Офицер скомандовал презентацию, возок уже ехал дальше, под ворота. В отсвете фонарей мелькнуло длинное бледное лицо царевича под летучей тенью крестившейся руки. Снег, кругом снег, на снегу так и видится царевичу замок святого Эльма, словно синим лаком крытое море, осыпанный солнцем летнего утра Неаполь, розы в саду…

Возок гулко чиркнул правым отводом внутри ворот, качнулся, въехал в Кремль. На толпе толстых соборов лежал мутный свет месяца, горел годуновским золотом под облаками Иван Великий, торчали в пестром беспорядке кровли, шпицы, бочата царева дворца. Повернули направо, у высокого крыльца ямщик на первом возке хрипло крикнул «тпру», второй отозвался. Возки стали.

Стены, дворцы, башни, соборы, стража обступили со всех сторон.

— Ин, ваше высочество, выходи! — сказал, выйдя первым, Петр Андреевич Толстой, оборачивая к возку бровастое лицо. — Будешь скоро батюшкину персону зреть, а наше дело, слава те господи, кончено…

Он перекрестился и спросил строго офицера:

— Где государь?

— Входи, Петр Андреевич! — раздался из-за дубовой двери знакомый голос.

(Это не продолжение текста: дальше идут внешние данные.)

Below is a small trained network, with its code and all its weights. Each question gives an input and a target symbol and asks what happens when units are switched off, that is, made to give their printed mean instead of their output.

import numpy as np


def w(rows, s, z=0):
    codes = np.array(rows[::2]) - 128.0
    scale = np.full(codes.shape[1], s)
    scale[-1] = z or s
    return codes * scale


def norm(h):
    return h / np.sqrt((h * h).mean(-1, keepdims=True) + 1e-5)


def softmax(a):
    e = np.exp(a - a.max(-1, keepdims=True))
    return e / e.sum(-1, keepdims=True)


def log_softmax(a):
    a = a - a.max(-1, keepdims=True)
    return a - np.log(np.exp(a).sum(-1, keepdims=True))


def net(x, mask):
    ids = ['αβδεζηθμξπστφψω'.index(c) for c in x.split()]
    T = len(ids)
    res = E[ids] + P[:T]
    u = 0
    for l in range(2):
        r = norm(res)
        for j in range(3):
            rows = slice(3 * j, 3 * j + 3)
            q, k, v = (r @ M[l][rows].T for M in (Q, K, V))
            z = softmax(np.where(np.tri(T) > 0, q @ k.T / 3**0.5, -1e9)) @ v
            o = O[l][rows]
            res = res + np.where(mask[u + j], z, o[:, -1]) @ o[:, :-1]
        u += 3
    return log_softmax(norm(res)[-1] @ U[:, :-1].T + U[:, -1])


Q, K, V, O = {}, {}, {}, {}
E = w([
[85,170,65,177,122,47,188,144],'α',
[168,78,64,194,115,134,69,137],'β',
[119,50,167,199,98,114,171,148],'δ',
[66,88,75,125,71,147,167,118],'ε',
[176,133,154,98,45,97,129,163],'ζ',
[29,135,148,98,71,171,111,123],'η',
[60,39,99,142,142,203,155,218],'θ',
[134,98,128,116,209,132,73,212],'μ',
[134,27,115,128,206,99,144,202],'ξ',
[148,87,177,98,140,152,135,52],'π',
[116,57,72,110,205,165,177,75],'σ',
[138,188,92,164,133,254,159,134],'τ',
[134,46,57,103,146,80,71,104],'φ',
[110,143,133,47,172,65,140,110],'ψ',
[39,62,115,117,174,165,20,145],'ω',
],0.013)
P = w([
[142,213,193,175,30,77,103,203],'0',
[29,3,152,32,62,127,159,168],'1',
[40,28,127,49,84,149,142,167],'2',
[67,66,130,58,88,171,144,157],'3',
[71,68,128,66,95,176,140,147],'4',
[81,87,124,81,100,175,145,146],'5',
[86,94,133,84,96,187,142,124],'6',
[96,101,132,84,99,185,137,113],'7',
[97,104,130,88,88,185,132,107],'8',
[96,111,122,88,89,181,128,108],'9',
[91,112,138,88,99,183,126,88],'10',
[83,97,144,94,95,185,128,92],'11',
],0.0052)
Q[0] = w([
[139,38,66,69,92,59,141,147],'0.h1',
[150,186,172,96,109,117,149,155],'0.h1',
[164,167,56,141,115,41,29,138],'0.h1',
[162,255,15,144,168,106,176,130],'0.h2',
[227,211,212,161,79,160,65,151],'0.h2',
[129,41,213,156,178,110,103,79],'0.h2',
[156,85,139,114,101,182,129,169],'0.h3',
[154,149,168,144,216,155,119,125],'0.h3',
[59,32,126,97,120,192,142,144],'0.h3',
],0.0066)
K[0] = w([
[173,180,152,160,74,73,65,102],'0.h1',
[176,132,166,198,116,89,165,185],'0.h1',
[89,20,189,82,131,81,70,80],'0.h1',
[156,42,84,53,117,203,125,153],'0.h2',
[144,78,169,130,2,95,48,202],'0.h2',
[215,166,164,219,162,78,170,59],'0.h2',
[166,167,150,167,95,69,92,148],'0.h3',
[114,69,123,65,100,137,54,111],'0.h3',
[123,200,68,174,146,85,57,92],'0.h3',
],0.0069)
V[0] = w([
[116,182,166,83,215,186,219,196],'0.h1',
[107,92,152,85,109,101,213,161],'0.h1',
[158,158,49,169,114,128,165,153],'0.h1',
[245,146,164,132,189,135,152,117],'0.h2',
[68,83,72,161,148,93,172,142],'0.h2',
[86,145,113,115,177,167,76,95],'0.h2',
[123,128,254,98,113,69,79,75],'0.h3',
[131,141,128,196,133,71,47,40],'0.h3',
[161,74,73,110,40,101,118,236],'0.h3',
],0.0052)
O[0] = w([
[2,175,142,88,111,222,155,162,95],'0.h1',
[109,112,162,69,131,144,104,11,206],'0.h1',
[44,150,62,126,180,221,56,231,108],'0.h1',
[206,147,120,171,137,138,102,213,59],'0.h2',
[146,105,102,96,75,132,156,70,208],'0.h2',
[119,104,172,118,76,61,121,117,86],'0.h2',
[151,173,171,116,213,153,198,171,115],'0.h3',
[174,238,98,184,138,110,98,165,72],'0.h3',
[39,119,124,143,188,119,86,60,253],'0.h3',
],0.0051)
Q[1] = w([
[53,15,170,92,129,141,124,5],'1.h1',
[83,105,87,160,121,123,106,103],'1.h1',
[73,46,148,91,131,164,137,2],'1.h1',
[123,172,126,167,132,139,176,154],'1.h2',
[192,123,127,154,141,137,166,177],'1.h2',
[166,158,85,144,136,118,139,206],'1.h2',
[114,105,133,138,196,104,108,139],'1.h3',
[176,182,96,164,114,120,123,120],'1.h3',
[177,196,93,112,128,95,135,176],'1.h3',
],0.0088)
K[1] = w([
[73,146,209,234,89,31,64,253],'1.h1',
[129,133,198,152,117,122,104,125],'1.h1',
[77,139,165,205,75,23,48,212],'1.h1',
[102,79,63,117,159,154,146,82],'1.h2',
[163,64,101,86,133,164,137,131],'1.h2',
[89,47,161,62,157,166,137,109],'1.h2',
[98,140,75,56,145,64,109,121],'1.h3',
[48,136,175,198,151,242,125,207],'1.h3',
[107,82,141,160,178,232,204,179],'1.h3',
],0.0071)
V[1] = w([
[80,35,87,103,152,79,101,179],'1.h1',
[105,122,96,65,118,136,130,14],'1.h1',
[126,79,178,187,216,158,170,80],'1.h1',
[194,89,54,149,153,77,115,109],'1.h2',
[139,191,23,102,249,128,184,96],'1.h2',
[170,126,127,65,125,26,235,183],'1.h2',
[42,109,163,206,190,190,168,109],'1.h3',
[142,74,103,74,93,215,87,179],'1.h3',
[193,153,134,200,3,229,137,177],'1.h3',
],0.0059)
O[1] = w([
[165,96,149,97,61,100,139,254,177],'1.h1',
[147,130,181,93,125,45,144,63,78],'1.h1',
[104,84,148,169,133,53,57,143,177],'1.h1',
[117,70,101,176,59,148,92,43,107],'1.h2',
[81,2,65,101,134,94,176,151,1],'1.h2',
[134,113,224,184,62,81,226,116,116],'1.h2',
[33,140,105,136,200,38,174,156,115],'1.h3',
[154,60,206,121,238,171,92,147,158],'1.h3',
[40,39,199,96,162,183,114,82,56],'1.h3',
],0.0064,0.0078)
U = w([
[81,103,22,129,18,91,148,50,67],'α',
[97,134,97,198,160,108,2,79,254],'β',
[72,117,178,207,133,17,232,152,87],'δ',
[41,155,155,27,66,103,112,99,37],'ε',
[202,74,218,50,109,188,109,79,223],'ζ',
[97,231,144,127,147,223,176,95,85],'η',
[107,59,192,254,99,129,195,145,189],'θ',
[187,76,130,108,213,44,128,217,38],'μ',
[175,17,14,91,206,139,206,45,90],'ξ',
[164,215,173,50,201,46,179,71,75],'π',
[167,47,59,52,168,26,107,51,59],'σ',
[100,121,65,113,135,207,138,228,105],'τ',
[230,85,20,160,84,145,61,105,83],'φ',
[230,215,117,61,38,114,133,162,168],'ψ',
[160,167,122,83,223,119,53,227,49],'ω',
],0.0082,0.0059)

Each question gives the input, a string of symbols that net reads in full, and the target symbol t.
The units are the heads (3 rows each of Q, K, V and O). Each row of codes is followed by its name. A weight is (code - 128) times the scale printed after its matrix; where a second scale follows, it is the last column's (O and U).
mask holds one flag per head, layer by layer. A switched-off head (its flag False) gives its mean, the last column of its rows in O, instead of its output. The means were averaged over made-up inputs and are rounded, as every weight is.
A unit's drop is (log p(t) with every unit on - log p(t) with that unit switched off) / (log p(t) with every unit on - log p(t) with every unit switched off).
The circuit of an input: a set's keep is (log p(t) with only the set's units on - log p(t) with every unit switched off) / (log p(t) with every unit on - log p(t) with every unit switched off). Starting from all 6 units, units are removed one at a time, each time the one whose removal leaves the highest keep (on an exact tie, the one counted first), for as long as the keep stays at least 0.8.
units of the circuit, in order: the units of the circuit, biggest drop first
unit that matters most: the unit with the biggest drop
which heads matter: for each layer, one digit per head in row order, 1 if its drop is at least 0.15 and else 0, layers parted by /
input ζ ε σ ψ, target ψ: units of the circuit, in order -> (1.h3, 0.h2)
input σ δ δ σ σ σ δ δ ω η ψ ψ, target ψ: units of the circuit, in order -> (1.h3)
input ζ ψ δ ε μ η δ, target η: which heads matter -> 010 / 100
input μ ζ π τ π σ ω σ, target τ: units of the circuit, in order -> (0.h1, 1.h1)
input δ η δ δ ζ δ δ σ δ α ζ μ, target β: which heads matter -> 011 / 100
input ω μ ω σ σ σ δ δ, target ψ: which heads matter -> 110 / 101
input δ ψ ξ φ ω τ, target τ: units of the circuit, in order -> (0.h1, 1.h2)
input ω η η, target ψ: units of the circuit, in order -> (0.h1, 1.h1, 0.h3)
input δ σ ζ ζ δ ξ ω ε δ φ δ ξ, target β: units of the circuit, in order -> (1.h1, 0.h3)
input δ π δ σ σ ζ ξ, target ζ: which heads matter -> 100 / 001
input π π ζ δ β, target θ: units of the circuit, in order -> (1.h2, 0.h3)
input μ σ ζ τ, target τ: units of the circuit, in order -> (1.h2, 1.h1)
input σ σ δ ζ δ σ μ ζ φ θ ζ σ, target ζ: which heads matter -> 000 / 101
input ζ φ π, target η: which heads matter -> 011 / 100
input β ω δ ζ ζ δ ω δ δ, target ζ: units of the circuit, in order -> (1.h3)
input δ δ σ η, target β: units of the circuit, in order -> (1.h1, 0.h2, 0.h3)
input σ ω σ σ δ ζ, target ζ: units of the circuit, in order -> (1.h3, 0.h3)
input ζ ζ ε, target η: which heads matter -> 001 / 110
input σ η η σ δ ψ ψ δ, target ψ: which heads matter -> 000 / 001
input β θ ε π ψ θ η δ π, target φ: which heads matter -> 100 / 011
input θ δ δ ξ δ, target δ: which heads matter -> 000 / 101
input ψ ξ δ δ, target δ: unit that matters most -> 1.h2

Толстой шагнул через порог, за ним, наклонившись, — гвардии капитан Румянцев, рослый, красивый, непреклонный. Петр уже стоял им навстречу — гигант, голова под потолок, тень перегнулась через угол, лицо дергается. На столе пара восковых свечей, зеленое сукно, бумаги, карта Европы. Не дослушав приветствий, Петр заговорил сам:

— Господа! Весьма доволен, что вы мое желание выполнили и наш пожар, что за рубежом тлел, прекратили. Дело ваше считаю не только моим, несчастного отца, делом, но делом всего государства. И, помолчав, прервал себя:

— Брат мой, Карл-цесарь, здоров ли?

— Сказывали нам, здоров гораздо! — улыбаясь и поиграв бровями, ответил Толстой, — он отвел руку с шапкой назад, кланяясь по церемониалу. — Сдается, однако, что наша оказия у его цесарского величества много крови отняла. Царевичу-то он недаром знатные замки готовил! Как назад ехали — Вену с ходу проскочили и здоровья Карлу-цесарю не сказывали, дабы известная персона там не задержалась!

Царь опустился в кресло у стола, голову опер на руки, потом зорко глянул на свечу, сдавил пальцами нагар, смял его и продолжал свою мысль:

— Или впрямь думал цесарь, нашей смерти дождавшись, Алешку из замка того с салютом в Санктпитербурх на престол препроводить? Оно бы, пожалуй, куда ловчее бы вышло против того, как римский костел да польский король Жигимонт Гришку Отрепьева нам на Москву в цари посадили… Тот-то ведь Гришкой был, самозванец, а этот-то настоящий был бы, царевич Московский — Алешка! В самое бы сердце нашей страны хворь бы свою венскую всадили… Ай-яй! Да не допустил бог…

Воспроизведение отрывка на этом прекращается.